Maar volgens mij zou het toch vooral jammer zijn wanneer die promotiefabriek gesloten zou worden. Sterker nog, wat mij betreft mag de productie nog wel wat worden opgevoerd. Er zouden juist veel meer mensen moeten promoveren. Er vindt vast af en toe misbruik plaats en er worden vast niet zulke goede proefschriften geschreven.

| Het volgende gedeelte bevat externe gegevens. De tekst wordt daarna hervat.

Here is a tiny trained network, its code and every weight. The questions are about switching its units off for an input and a class, where a switched-off unit gives its printed mean instead of its output.

import numpy as np


def w(rows, s, z=0):
    codes = np.array(rows[::2]) - 128.0
    scale = np.full(codes.shape[1], s)
    scale[-1] = z or s
    return codes * scale


def f(y):
    return np.maximum(y, 0)


def log_softmax(a):
    a = a - a.max(-1, keepdims=True)
    return a - np.log(np.exp(a).sum(-1, keepdims=True))


def net(x, mask):
    res = np.array(x, float).reshape(1, 6) / 4 @ E
    y = f(res @ A[0][:, :-1].T + A[0][:, -1])
    res = res + np.where(mask, y, B[0][:, -1]) @ B[0][:, :-1]
    return log_softmax(res[-1] @ U[:, :-1].T + U[:, -1])


A, B = {}, {}
E = w([
[184,200,75,128,147,80,63,193,219],'x0',
[129,124,136,15,140,86,67,10,72],'x1',
[76,196,149,157,42,107,169,73,185],'x2',
[140,143,125,99,107,182,103,145,131],'x3',
[85,121,75,76,98,153,113,137,114],'x4',
[76,56,129,177,122,130,64,65,181],'x5',
],0.011)
A[0] = w([
[87,215,192,145,80,144,134,108,139,124],'neuron 1',
[122,115,152,146,131,170,184,100,43,73],'neuron 2',
[129,165,136,111,147,117,111,79,99,108],'neuron 3',
[136,63,183,102,232,203,110,163,129,120],'neuron 4',
[174,189,78,140,154,86,85,128,147,128],'neuron 5',
[103,95,117,158,126,140,137,171,170,77],'neuron 6',
[76,69,96,186,160,102,72,79,143,252],'neuron 7',
[119,147,179,110,119,113,52,68,115,80],'neuron 8',
[146,198,123,67,170,119,255,163,82,75],'neuron 9',
[101,173,140,122,102,121,177,97,138,109],'neuron 10',
[89,140,113,182,118,122,165,232,112,144],'neuron 11',
[108,103,156,147,132,172,71,118,139,128],'neuron 12',
[133,128,135,202,88,173,158,155,104,120],'neuron 13',
[96,96,129,213,122,179,80,132,146,114],'neuron 14',
[143,135,111,151,171,149,138,94,143,130],'neuron 15',
[183,58,102,126,191,128,108,184,63,91],'neuron 16',
[102,75,190,137,126,196,183,98,75,124],'neuron 17',
],0.0099,0.0034)
B[0] = w([
[86,133,15,186,62,102,196,20,153,208],'neuron 1',
[54,170,154,174,107,117,50,212,106,219],'neuron 2',
[151,113,156,96,76,114,123,85,38,183],'neuron 3',
[71,127,59,158,133,81,195,77,119,228],'neuron 4',
[112,195,162,176,141,124,44,195,118,208],'neuron 5',
[254,110,158,120,150,95,103,149,86,193],'neuron 6',
[113,162,197,106,153,163,221,156,194,247],'neuron 7',
[203,23,144,85,128,86,146,142,70,202],'neuron 8',
[175,108,193,60,235,252,206,94,246,225],'neuron 9',
[92,130,44,156,93,100,116,145,127,184],'neuron 10',
[169,151,179,89,124,35,141,126,70,236],'neuron 11',
[111,94,125,85,121,150,123,110,204,178],'neuron 12',
[203,97,92,28,109,112,88,150,27,214],'neuron 13',
[193,53,144,44,128,162,134,129,123,218],'neuron 14',
[105,142,108,135,163,133,156,105,131,147],'neuron 15',
[107,116,3,197,70,96,168,71,151,236],'neuron 16',
[21,175,118,135,172,122,15,180,178,247],'neuron 17',
],0.0077,0.011)
U = w([
[112,124,14,167,93,130,180,87,126,38],'0',
[132,101,154,69,165,207,160,115,179,253],'1',
[155,103,149,63,121,106,119,123,3,37],'2',
[86,177,122,145,149,134,28,169,132,159],'3',
],0.014,0.0035)

Each question gives the input, the list of numbers given to net, and the class t.
The units are the neurons (one row each of A and B). Each row of codes is followed by its name. A weight is (code - 128) times the scale printed after its matrix; where a second scale follows, it is the last column's (A, B and U).
mask holds one flag per neuron, in row order. A switched-off neuron (its flag False) gives its mean, the last column of its row in B, instead of its output. The means were averaged over made-up inputs and are rounded, as every weight is.
A unit's drop is (log p(t) with every unit on - log p(t) with that unit switched off) / (log p(t) with every unit on - log p(t) with every unit switched off).
The circuit of an input: a set's keep is (log p(t) with only the set's units on - log p(t) with every unit switched off) / (log p(t) with every unit on - log p(t) with every unit switched off). Starting from the 12 units with the biggest drops (on a tie, the unit counted first), units are removed one at a time, each time the one whose removal leaves the highest keep (on an exact tie, the one counted first), for as long as the keep stays at least 0.8.
units of the circuit, in order: the units of the circuit, biggest drop first
most important unit: the unit with the biggest drop
top k neurons: the k neurons with the biggest drops, biggest first
drop of u: that unit's drop, to one decimal
input [-8,-7,5,-2,-8,3], class 3: top 2 neurons	[neuron 17; neuron 2]
input [-7,2,1,-5,-5,-6], class 3: most important unit	neuron 2
input [-6,-2,-5,6,4,-1], class 3: top 2 neurons	[neuron 17; neuron 2]
input [-7,-5,-1,-7,-3,-7], class 1: top 2 neurons	[neuron 9; neuron 5]
input [-7,8,8,-8,4,-5], class 0: top 2 neurons	[neuron 1; neuron 10]
input [0,6,-6,-3,-4,-7], class 1: top 2 neurons	[neuron 9; neuron 1]
input [8,1,-8,7,-8,-7], class 0: top 2 neurons	[neuron 16; neuron 4]
input [1,-6,5,0,-8,1], class 2: units of the circuit, in order	[neuron 13; neuron 11]
input [1,-7,5,-3,3,0], class 2: top 3 neurons	[neuron 11; neuron 13; neuron 16]
input [5,-3,-6,1,-5,-4], class 0: top 2 neurons	[neuron 16; neuron 17]
input [-2,-7,-5,2,5,5], class 2: top 2 neurons	[neuron 9; neuron 11]
input [-2,-5,2,-1,-5,-3], class 2: top 3 neurons	[neuron 13; neuron 11; neuron 7]
input [-8,4,-8,-7,6,4], class 0: top 3 neurons	[neuron 16; neuron 4; neuron 5]
input [-4,-1,-4,-4,8,-4], class 0: top 2 neurons	[neuron 16; neuron 7]
input [2,-3,-4,-1,-5,6], class 1: most important unit	neuron 7
input [0,-7,-5,5,-8,-6], class 2: top 2 neurons	[neuron 11; neuron 13]
input [-5,1,4,-8,-7,-3], class 3: units of the circuit, in order	[neuron 17; neuron 2]
input [6,8,-7,8,4,8], class 1: drop of neuron 1	0.8
input [-4,-3,-4,-3,-5,1], class 0: drop of neuron 4	1.6
input [-3,-4,4,-4,-8,5], class 1: most important unit	neuron 16
input [5,5,2,8,6,7], class 1: drop of neuron 1	0.0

De gemiddelde academische opleiding is in de loop der jaren steeds meer uitgehold. De studenten hebben er minder tijd voor – drie jaar voor een bachelor en dan nog een of twee jaar voor een master. Wie daar nog drie jaar aan toevoegt om zich echt in een onderwerp te verdiepen en een proefschrift te schrijven, heeft pas een echt volwaardige wetenschappelijke opleiding. Zo iemand hoeft daarna heus niet alleen academicus te worden – maar zou ook het onderwijs in moeten kunnen gaan, of onderzoeker worden buiten de academie, of gelukszoeker, of eigenaar van een hip automatiseringsbedrijf.

Er moet zeker iets aan de arbeidsomstandigheden en de toekomstperspectieven en de begeleiding van promovendi gebeuren. We leven in een moeilijke tijd en we moeten jonge mensen zo goed mogelijk opleiden; en de opleiding van promovendi moet hen dan ook vaardigheden voor buiten de academie aanreiken.

Maar een paar jaar lang aan een proefschrift werken is het mooiste wat er is. ‘s Nachts niet kunnen slapen omdat je hoofd suist van de nieuwe ideeën. Samen met je medepromovendi pijltjes gooien naar een foto van je promotor die de hele tijd over deadlines zeurt. En het geluk kennen dat je iets begrijpt, iets nieuws, iets dat nog nooit iemand begrepen heeft.

Heeft de maatschappij ook iets aan al die kennis? Daar kun je over discussiëren; wat mij betreft heeft de maatschappij meer aan één wat minder bruisend proefschrift dan aan honderd position papers die Science in transition heten. Het maakt daarbij geloof ik niet eens zoveel uit waar dat proefschrift over gaat. En vooral heeft de samenleving wat aan mensen die kennis hebben. Mensen die wat afstand weten te bewaren tot het dagelijks gewoel.

Bovendien: promovendi zijn volwassen mensen die zelf voor deze loopbaan kiezen, en kunnen weten wat de problemen zijn. Die enkele jaren worden vrijgesteld om goed na te denken en luxueuze activiteiten te ondernemen, waar ze betere burgers van worden, die het publieke debat beter aan kunnen. We zouden ze misschien niet meer zo halfslachtig als werknemers moeten zien, maar als gevorderde studenten en als inwoners van een promotieparadijs.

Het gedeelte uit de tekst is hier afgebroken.